A reassessment with the member after they have been discharged from an inpatient facility is required to determine whether a member has had a change (or no change) in their LTSS needs. Even if the reassessment conducted post-discharge finds no change in a member’s LTSS needs, the second rate for this measure (Reassessment and Care Plan Update after Inpatient Discharge), Managed Long Term Services and Supports (MLTSS) plan care managers should conduct a care plan update and document that they considered each of the nine core elements of the care plan, and determined that the plan of care for each element remains the same; documentation of “no changes” in the care plan as a whole does not meet the numerator criteria.
Can a state type information and data into unlocked fields in the Upper Payment Limit (UPL) templates or must the data from state-developed UPL reports/workbooks be mapped through, for example, V-Look-ups into the UPL templates?
Yes. Mapping data, through V-Look-ups, for example, is a much easier and consistent process for current and future UPL submissions. However, a state may choose to type information and data into unlocked fields in the UPL templates. When a state chooses to input data directly (not through a V-Look-up) into the template, it still must provide the supporting documentation with the source data. Additionally, the state should explain how it mapped data from the supporting documentation into the template. The Centers for Medicare & Medicaid Services utilizes the supporting information to confirm that the information in the templates is correct.
If we complete multiple inpatient templates for Diagnosis Related Groups (DRG) and per diem, should they be in the same file or separate files? Should there be a summary of all the inpatient Upper Payment Limits (UPLs) showing grand totals?
The state should complete one template each for the DRG and per diem UPL calculations and these should be placed in one file. The state should also include a summary worksheet in the same file that shows the UPL gap for each ownership category (state government owned, non-state government owned, and private). States should include all necessary supporting documentation.
The Inpatient Hospital Services (IPH), Outpatient Hospital Services (OPH), and Nursing Facility (NF) templates do not include fields to sum the Upper Payment Limit (UPL) gap by ownership category (private, Non-State Governmental Organization (NSGO), State Government Ownded (SGO). How should these totals be presented in the template?

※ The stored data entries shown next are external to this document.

A single turn carries every row of the set below to another of its rows. Some are shown first; where does it send the rows asked next?
Pudob: [ 24 -13  36   1  16   5   7 -11 -15   4  -3  11  21]
zilen: [ 21 -37 -15 -13  16   3  -5  -3 -14  -8 -11   6  12]
Rame: [ 11  -4 -14  30  31  -8 -12  -1 -15  -2  12 -16   5]
Gobe: [-22  -3 -26 -11  23 -13   0  -5 -12 -14   7  12  14]
Pir: [-29 -15  -3  -9  22   6  -2  14 -28  -7  -3  -8 -17]
sevit: [ 13  -1  40   6  13   3  -9 -11 -21  -3  20 -19   8]
Ser: [  4   1 -17  31  23  -8 -19  -3 -15  -2   6 -13  10]
Nam: [-38   1  -9  -7   7   1  -6   1 -32  -2  -9   9   5]
Piv: [ 16  34  12  -4  13  -3  -7  15 -32 -14  -7 -11 -11]
Fudi: [ 25  33   3 -17   6 -14  14  13 -10  -9   6  -2   1]
videb: [  8   5  37   6   3   1 -13 -19 -24  -1  15 -12  19]
Legaz: [ 20  36  12  -8  23  -4   3   7 -32  -7   1  -4  -8]
Rezu: [ 23 -24  39   6  10   9  -5   5 -11  -5 -12  -5   5]
renar: [ 16 -11  34  10  -4   3 -10  -3 -15  -2 -17   8  23]
kivat: [  1 -17  21 -31  19  -8  -1  -2 -27 -10  -4  32   5]
mur: [-23 -11 -22  -3  14 -12 -10  10  -7 -23   0   0  -1]
budaf: [  8   1  39  10  -1   2 -16  -8 -20  -8  11 -20   9]
tozak: [  1 -26  24 -27  16  -5  -9  12 -24 -16  -8  21 -11]
lila: [ 14  41   8  -4  11  -5  -5   6 -33  -8  -8  -2   0]
zez: [-16 -15 -21 -10  33 -11   4   6  -7 -19  13   1  -4]
lumi: [ 20 -35 -18 -14  12   3  -5  -7 -15  -6 -11  11  18]
Durur: [-26  -7  -2 -16  32   6  12  -3 -32   3   8   7  -2]
runur: [ 20  32   3 -12  -4 -15   6  15 -10 -12  -2  -4   2]
zibub: [  8   3 -14  29  29  -9 -11  -8 -16   2  11 -10  12]
pefum: [ -7 -17  19 -24   2  -7 -15   2 -26 -13 -14  30   4]
Zusi: [ 23  26   4 -14   3 -12  11  19  -9 -15   2  -8  -5]
sagi: [ 18 -35 -18 -12   9   3 -11  -2 -14 -10 -16   7  14]

lumi goes to zilen
kivat goes to tozak
And these:
Durur goes to Pir
sevit goes to budaf
Fudi goes to Zusi
renar goes to Pudob
Piv goes to lila
zez goes to mur
Ser goes to zibub

A single turn carries every row of the set below to another of its rows. Some are shown first; where does it send the rows asked next?
tep: [  4  22  13  -7   9  -4  21  10  16  37   6  25 -27 -31 -13]
reber: [  1  24   6   2  -3  -1  20  13  -3  42 -10  -7 -14 -34   3]
pavo: [-29  -6 -15 -36  18  28  22 -12 -12   3  20  10  10 -16 -20]
Fuf: [ -7   3  22  16 -16 -11  16  -5 -20  17  13 -23  -9 -16 -10]
Tup: [-25  -2  -3 -40  16  31  31 -17  -2  23  13  -2  11 -31  -8]
fud: [-14  -1  -5 -36   7  40  34  -8   3  13  20  16  10 -28 -15]
fifib: [-28  -3 -15 -35  16  28  22 -14 -11   1  16   6  14 -13 -22]
Belaf: [  3  27  10   2  -3   6  17  13  -2  36 -10  -6  -8 -31   6]
fof: [ -5  16   0   6   0 -18  15  -5   9  -6  37 -13 -14   6 -31]
tugel: [ -3  16   0  16 -10 -13  20   6  12  10  30 -10 -26   3 -29]
Boro: [-27   1 -14 -39   8  15  33  -9   8  21  42  18   9 -20 -20]
Tibed: [  6   9  -8   9   6 -10   9  -4   9   0  33 -11 -25   7 -29]
Zer: [-14   6  14  15 -19 -17  20   7  -5  15  19   8 -29 -15 -31]
gar: [-20   4 -17 -41  13  33  28  -2 -12  17  19  -1  11 -13 -19]
linu: [-30  -1 -13 -36  20  27  25 -11  -5   4  20   9  13 -12 -21]
Rigos: [ 15  34  -5  -4   8  -3  18  14  20  31   7 -10 -19 -17   0]
gobis: [-11   2  24   7  -7 -18  21  -6  -3  14  26  15 -27 -22 -30]
guvo: [-12   3  -9 -42  11  40  31 -11   5   9  23   8  10 -23 -12]
Ruv: [ 13  34  -5 -10  12  -3  18  10  21  30  16  -7 -16 -12   0]
Geb: [-12   8  12  19 -14  -7  16  -2 -22   4  14 -20  -1  -9 -18]
Mulog: [ 11  32  -5 -10   6  -4  14  15  25  28  12 -11 -24 -14  -2]
befal: [-12  11   6  23 -21  -7  18   7 -13  13  13 -20 -16  -8 -18]
zabo: [-12   1  -7 -37   9  41  33  -7  -1  11  18   4  14 -27 -11]
bogi: [-33  -2  -6 -32   2  25  31  -8 -14  24  24  12  19 -30 -11]
sefa: [ -7   1   7  21 -10  -1   9   0 -22   9   7 -26  -6 -10 -10]
Rutun: [  3  24   8  -7  -1  -7  19  12  18  33   7  20 -32 -32 -11]
tuza: [  0  14   0  12   7 -12  18  -1   5   4  48 -15 -21   3 -25]
feg: [-10  -9  14  13  -9  -6  16  -7  -6  11  17  21 -31 -20 -36]
teser: [-15  11   6  20  -7  -2  15   2 -24  11  19 -24  -4 -13 -11]
dip: [-23   6 -17 -35   5  23  29  -7  -1  21  32  -8  24 -12  -6]
fafu: [-22  -4  -4 -42  19  27  33 -19   9  21  22  11   2 -30 -17]
kir: [-24  -1 -10 -40   9  30  31  -1 -14  18  14  15  10 -21 -24]
dud: [-19   2  16  17  -7 -12  22  -1 -15  15  30  20 -24 -24 -32]
vabab: [  6  21   8  -6   7  -6  22  12  19  36   6  20 -29 -32 -13]
Tov: [ -2  28   4  -2 -10   0  18  14  -2  34  -8 -10 -14 -33   4]
kiku: [-18   3  -8 -40  21  29  33 -17   8  16  21  -5   9 -24 -11]
Sofaf: [-17   2  21  12  -9 -15  22  -5  -8   7  18  14 -15 -15 -38]
pufan: [  2  16   8   2   0 -17  14  -8   8   5  37 -19 -22   5 -23]
dod: [-18   4 -19 -46  17  31  33  -1  -2  15  24  10   2 -11 -27]

guvo goes to fud
Rutun goes to Tov
tep goes to Belaf
And these:
dud goes to teser
dod goes to kir
dip goes to Boro
befal goes to tugel
Sofaf goes to Geb
sefa goes to Tibed
kiku goes to fafu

The total UPL gap by ownership category can be shown by inserting a new tab in the file with these calculations, unless a summary worksheet is already included in the workbook. If there are any questions about how to add this tab, please reach out to your CMS Regional Office or send a follow-up question (with your template) to the UPL mailbox and additional guidance will be provided.
One of the required fields in the Nursing Facility template is the Medicare Provider Number (Medicare Certification Number - Variable 112), but not all facilities are Medicare certified. How should data be entered for these facilities since it is a required field?
When a Medicare provider number is not available, such as for some nursing facilities, the state should populate variable 112 using the acronym NMC, which stands for "Not Medicare Certified". Adding this information will help to clearly identify the facility's status.
How should Upper Payment Limit (UPL) supplemental payments be entered in the template?
The state should report the expected amount of supplemental payments to be made during the period covered by the UPL demonstration. Supplemental payments should be entered into variables 303.1, 303.2, and 303.3 for the Inpatient Hospital and Outpatient Hospital templates and 313.1, 313.2, and 313.3 for the Nursing Facility templates. The state should provide detail in the notes tab on the types of supplemental payments and the related dollar amount of each payment.